Using the residual methodology with a minimal 10% foreign born under-count correction (reason for correction size unstated) for the 2000 census, a 700,000 net undocumented immigrant increase/year assumption and data from the March 2004 Current Population Survey, Pew estimated that there were 10.3 million illegal immigrants in the US in 2004. Assuming the same rate of growth, Pew projected this population reached at least 11 million as of March 2005.

Barlett–Steele method

Pulitzer prize-winning investigative journalists Donald L. Barlett and James B. Steele estimated in Time magazine (in its September 12, 2004, issue) that the number of unauthorized immigrants entering into the US that year would total 3 million based on Department of Homeland security estimates that only one out of four undocumented immigrants is apprehended at the border.

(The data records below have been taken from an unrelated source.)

Each row is a point. To make a cloud, some directions were put in groups of two or more. Within a group, all points are equally far from the middle, so they leave a hole (a ring in 2 directions, a hollow ball in 3). The other directions are filled evenly. Then the cloud was stretched, turned, moved and blurred a little. How many holes are there, and how many directions does each take, smallest first?

Cloud:
[[ -6.2 -17.5]
 [  8.1 -29.6]
 [ 10.1  20.8]
 [-12.8  -3.4]
 [ 18.2  -1.6]
 [ 14.4  -7.4]
 [  6.2 -13.3]
 [  4.1  -0.8]
 [ 24.2 -25.5]
 [  6.2 -24.0]
 [-10.1 -29.3]
 [-21.0  21.2]
 [  1.0  -7.0]
 [ 14.2 -11.2]]
Holes: 0

Cloud, 13 rows:
[[-23.6   2.6]
 [-17.6  13.3]
 [ 18.6 -12.3]
 [ 11.9 -20.7]
 [-17.9  12.9]
 [ 18.9 -11.9]
 [-16.9  14.0]
 [ 13.3  15.0]
 [ 19.0 -11.7]
 [ 11.0 -21.2]
 [ 21.2  -2.5]
 [ -6.8  19.5]
 [ 20.7  -6.5]]
Holes: 1 (2)

Cloud, 19 rows:
[[ 16.9   3.8  -0.2]
 [ 18.7   0.3  11.0]
 [ -6.6 -22.4 -18.6]
 [  3.5  13.2  -6.0]
 [ -2.9 -35.4   0.6]
 [ 20.4 -26.5 -10.4]
 [ 21.1 -12.4   5.6]
 [ 20.7 -28.5 -10.6]
 [ -1.8  -1.3 -12.2]
 [-12.2 -35.8 -18.5]
 [ -1.7 -20.7   6.9]
 [-14.3 -13.6   0.5]
 [ 14.2  -5.2  -7.1]
 [-14.6   9.7  10.9]
 [ 13.9   5.9  -2.5]
 [  4.7 -25.2 -19.1]
 [  0.8 -27.4   5.3]
 [-13.7 -37.6 -14.1]
 [-14.2   9.5  -7.5]]
Holes: 1 (2)

Cloud, 30 rows:
[[ -5.4 -28.4  12.0  -1.1]
 [-13.8  10.3  27.9  -8.3]
 [ -3.0  -3.0  17.8  16.8]
 [ -0.6   6.4  -9.5  17.1]
 [ 21.8  -0.2   6.7 -14.7]
 [ 16.3  19.0   6.7 -11.6]
 [  3.4 -14.4   8.3 -22.3]
 [-15.7   1.2  13.6   1.0]
 [ 12.8  17.6 -14.3  25.9]
 [-12.6  12.9  19.8  33.3]
 [ -3.8 -19.2  10.6 -24.3]
 [ -9.9   6.3  22.0   0.4]
 [-15.8  24.8  32.0 -12.0]
 [ -2.6  -3.0  21.0  11.1]
 [ 40.1   9.3   1.1   9.6]
 [-27.3  -2.2 -15.7  -0.3]
 [ 13.5  19.7  -4.9 -19.2]
 [  4.6  -3.6  12.4   8.6]
 [-27.0 -18.6  -3.1  10.6]
 [ -5.8  10.6 -19.6  27.1]
 [ 13.0  -0.6 -15.8   5.0]
 [  4.5 -10.4  11.8 -24.8]
 [  5.5  19.2 -17.5  11.4]
 [ 36.1  18.3   9.3   9.0]
 [-23.8 -11.2   1.9  -8.4]
 [ -1.1  -2.2   2.6   7.6]
 [-23.4  -0.7   1.1  25.5]
 [ 32.7  14.1  -0.6  -7.7]
 [ -5.8  15.6  30.9  18.2]
 [ -5.5   1.8  18.0 -20.3]]
Holes: 0

Cloud, 28 rows:
[[ 30.2   0.0  13.5  11.1]
 [-15.8   6.3  12.6  -2.2]
 [-11.8  13.7   8.7  -9.9]
 [ 30.3  -0.8  16.6  -1.0]
 [ 23.9 -11.7   1.5  -8.1]
 [-14.4  -5.4   8.2  -0.5]
 [ 24.5 -22.1   6.0   3.1]
 [ 20.1  -2.9  33.1  -6.8]
 [  5.2  27.8   6.0  13.4]
 [  2.8 -21.5  18.5   9.9]
 [ 31.6  -1.8   3.5  13.5]
 [-13.8  -8.7   9.9   4.1]
 [  9.7  14.8  25.8  20.6]
 [  4.9 -12.9  -9.3  37.6]
 [ -4.2  -3.2  31.8  -9.4]
 [ 15.0  -6.5  33.5   5.3]
 [ -1.6   5.2   5.5  26.8]
 [-10.4 -10.0  13.3  -4.2]
 [-14.7   4.4  -0.4   9.7]
 [ -6.6  16.9  -6.0   1.6]
 [ 29.1   2.3  -3.1  -3.3]
 [ 21.5  11.6  10.3  21.3]
 [  1.3   1.7 -18.5  29.0]
 [ 29.9  -9.0   0.6  20.3]
 [  9.2  -3.7   2.8  32.5]
 [ 13.1  19.6  -7.3  14.3]
 [ 31.4  -2.3   5.0  12.6]
 [ 23.9  -2.1 -19.8  27.1]]
Holes: 1 (3)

Impact of the global financial crisis of 2008–2009

The 2008 global financial crisis has had a large impact on America. The construction sector and other areas undocumented immigrants traditionally seek employment in shrunk. The recession also led to a surplus of American labor, driving down the benefit of hiring undocumented immigrants. According to the Pew Research Center, In 2007 the number of unauthorized Mexican immigrants peaked at 6.9 million and has dropped by more than 1 million to an estimated 5.6 million in 2014.

Origins

In 2005, according to a Pew Hispanic Center report, there were about 6,840,000 undocumented immigrants from Mexico making 56% of immigrants present in the United States illegally. 24% were from other Latin American countries; 9% were from Asia, 6% from Europe and Canada, and the remaining 4% from the rest of the world. In 2014, the Pew Hispanic Center estimated that the illegal immigrant population from Mexico had reduced to 5.6 million or 49% of the undocumented immigrant population.

The number of Mexican legal and undocumented immigrants in the United States grew quite rapidly over the 35 years between 1970 and 2004; increasing almost 15-fold from about 760,000 in the 1970 Census to more than 11 million in 2004—an average annual growth rate of more than 8 percent, maintained over more than three decades. On average the net Mexican population, both documented and undocumented, living in the United States has grown by about 500,000 per year from 1995 to 2005 with 80 to 85 percent of the growth attributed to unauthorized immigration. There was a net gain of 2,270,000 Mexican immigrants to the US between 1995 and 2000; a net loss of about 20,000 between 2005 and 2010; and a net loss of 140,000 between 2009 and 2014.

The total number of Mexicans residing in the US, with and without authorization, was 11.7 million in 2014, down from the peak of 12.8 million in 2007. The drop is primarily the result of the decrease in the number of unauthorized migrants—which make up 48% of the Mexican population in the US in 2014, down from 54% in 2007.